# Nitrogen Cycle question



## Robotech (Jun 2, 2019)

I feel as though I have a fairly good grasp on the concept of the Nitrogen cycle. I've kept fish for over 35 years but have never actually tested my water quality. I simply followed a regular water change regimen and, I guess have been for the most part lucky. I have had several occasional "unexplained" fish kills though over the years. Realizing the error of my ways, I have begun regular testing this go around. I have tested and documented every day for a month. I decided to go Africans, completely emptied my 125 and started with new substrate. 120lbs of "live sand" and 30lbs of Argonite mixed. After letting the filters run a couple of days I dosed the tank with API Quick Start. A week later I added 4 fish and, using the API Master Test Kit, have tested the water daily. I've used the API Quick Start two more times and I'm now up to 34 fish, having only lost one who was inured by the girl at the store that had a hard time netting it and kind of beat it up against the rock decor. It was dead within a few hours of it getting in the tank. All the fish are juveniles, with the largest being maybe 2.5".

Lots of rambling background, so here are my questions:

1. My Ammonia level is stuck at 0.25 maybe a little less but it's definitely pale green, not the bright yellow I have heard described here for 0 Ammonia.
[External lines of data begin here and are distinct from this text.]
Each row of a before or after table is a point. One or more steps were done to the points. Then noise was added and the rows were shuffled. The steps act on columns, c1 being the first. Write out the steps. A step turns or swaps two columns, mirrors them in a line or flattens them onto one, adds a multiple of one to another, or multiplies or shifts one. Angles are multiples of 10 degrees, from the lower column toward the higher: turns from -170 to 170, lines from 10 to 170 but not 90. Use the fewest steps. Two steps may share a column if one is a turn and the other turns, adds or multiplies; they go together, in the order done. Otherwise the lowest column goes first.

Before:
-2.3, -0.5
-3.5, 0.0
4.7, 8.5
-6.4, -3.5
1.9, 6.5
-2.2, 1.7
-8.4, 2.2
-6.7, -1.2
-7.3, 6.2
After:
-0.9, -1.8
-7.2, -5.0
-3.5, 5.3
-1.5, -7.2
-2.9, -0.6
-3.6, 8.9
-2.4, -2.8
-9.2, -1.4
-3.3, -6.0
Steps: turn c1 and c2 by 50 degrees

Before (9 x 8):
6.1, 6.9, 4.2, -0.7, -6.4, 2.2, 3.5, 4.4
-4.1, 1.1, -2.6, -2.5, -1.6, 2.6, 0.8, 4.1
-1.3, 1.8, 2.0, -5.7, 1.1, -4.5, 6.5, 9.4
1.9, -3.3, -0.6, 0.1, 12.7, 1.7, -3.2, -4.7
-0.8, 1.4, 0.4, 3.9, 9.4, 5.8, 3.3, -0.9
-6.1, 6.2, -2.0, -2.9, -0.2, 2.7, 11.0, -5.8
1.3, 2.7, 1.2, 4.3, -3.5, -4.5, 7.5, 3.7
-4.6, 5.3, 2.8, 0.0, 5.6, 2.1, -0.1, -2.3
2.9, 6.4, -6.9, -0.8, 2.5, 0.7, -2.4, 3.1
After:
3.3, -8.9, -0.4, -3.2, 2.6, 5.9, 0.8, 5.8
-1.2, -4.0, 0.2, -2.7, -1.2, 6.3, -0.4, -4.6
-1.3, 4.0, -0.4, -0.8, 12.5, 4.0, 1.8, 4.8
7.4, -0.6, -0.7, -2.1, 2.6, 2.5, 0.3, -3.3
1.3, -2.8, -0.9, -4.9, 1.9, -10.2, -0.7, -9.9
0.6, -2.1, 1.2, 3.9, 9.9, 14.6, 1.5, 0.0
3.0, -0.4, 0.4, 3.5, -1.7, -11.9, -0.7, -3.6
2.8, -7.3, -0.2, 0.2, 5.7, 5.8, 1.3, 2.1
9.0, 2.1, 0.5, 0.5, -5.7, 5.6, -0.5, -4.1
Steps: mirror c1 and c2 in the line at 30 degrees; flatten c3 and c4 onto the line at 80 degrees; flatten c5 and c7 onto the line at 10 degrees; multiply c6 by 2.5; multiply c8 by -1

Thing is my tap water tests exactly the same. I've read here about the API kit reacting to Chlorine in the supply water doing this but when I use test strips they indicate 0 Chlorine. Twice, I've seen a spike to 0.5 only to have it return to 0.25 by the next evenings test time. The LFS people say their supply water tests the same (close to my house) and they just consider 0.25 as their "0". Should I heed this advice or is there something I need to be doing to get it to a nice bright yellow 0?

2. My PH started out at 8.4 but over the course of the first week dropped to 8.0 and has stayed there since the first week. Ammonia, as I already related is consistently 0.25, Nitrites spiked once in the first week to .5, water change brought it to 0.25, from then on it's been absolute 0. Nitrates gradually increase from about 10 to 20, then a water change brings it back to 10. So, are these numbers within acceptable range?


----------



## Old Newbie (Feb 18, 2017)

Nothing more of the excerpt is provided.